One way to fix it would be to use the p-column specifier, which allows for fixed width columns.

\begin{tabular*}{0.75\textwidth}{| c *3{| p{0.175\textwidth}} | }
    \hline
    label 1 & \centering label 2 & \centering label 3 & \raggedleft label 4 \tabularnewline
    \hline
    item 1  & item 2  & item 3  & item 4  \tabularnewline
    \hline
\end{tabular*}

hacky solution

But there are two problems with this:

  1. You need to get the width of the column right by trial and error process (as task best left to the computer).
  2. Since the p-columns are by default left aligned. So you need to specify the alignment of each cell separately (as I have done in the example above). This mixes up table contents with lot of formatting commands, something I prefer to keep separate.

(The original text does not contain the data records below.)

Which row each row swaps with, under one turn or mirror:
K896: [  5.5  25.7   8.6  22.2  -6.1  19.6  -9.1  10.1  18.7   6.7  12.3  21.3
 -27.2 -20.4   4.7  30.0   1.1  -7.4  17.0  24.1  -0.4]
K216: [ 12.0  -3.3  14.7   2.6  28.1   7.8 -15.3  21.7   8.7   2.1  23.2   0.4
   2.4  -2.5  -9.7   1.6  -7.4  -6.6 -28.2  -7.1   5.1]
K444: [-28.9   9.2  12.9   0.6   0.8  18.3 -25.0  43.2  29.3 -15.6  -2.9   2.6
  13.3 -10.5   1.8  14.9   7.0 -11.2 -12.7 -28.8 -17.5]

A easier way to get the right table would to use the tabularx or array package as suggested in the wikibooks article

Here we can use the X-column definition to automagically adjust the column widths. Again since X-columns are set as p-columns, they are left aligned. We need to specify the correct alignment. Here we can use the '\newcolumntype' command to define our custom column definitions.

\documentclass{article}
\usepackage{tabularx}    
\begin{document}
\newcolumntype{C}{>{\centering\arraybackslash}X}
\newcolumntype{R}{>{\raggedleft\arraybackslash}X}
\begin{tabularx}{0.75\textwidth}{ | c | C | C | R | }    
    \hline
    label 1 & label 2 & label 3 & label 4 \\
    \hline
    item 1  & item 2  & item 3  & item 4  \\
    \hline
\end{tabularx}
\end{document}

tabularx approach

You can also do some neat tricks with the X-columns like specify relative widths of two column. I would suggest having a look at the manual for more details.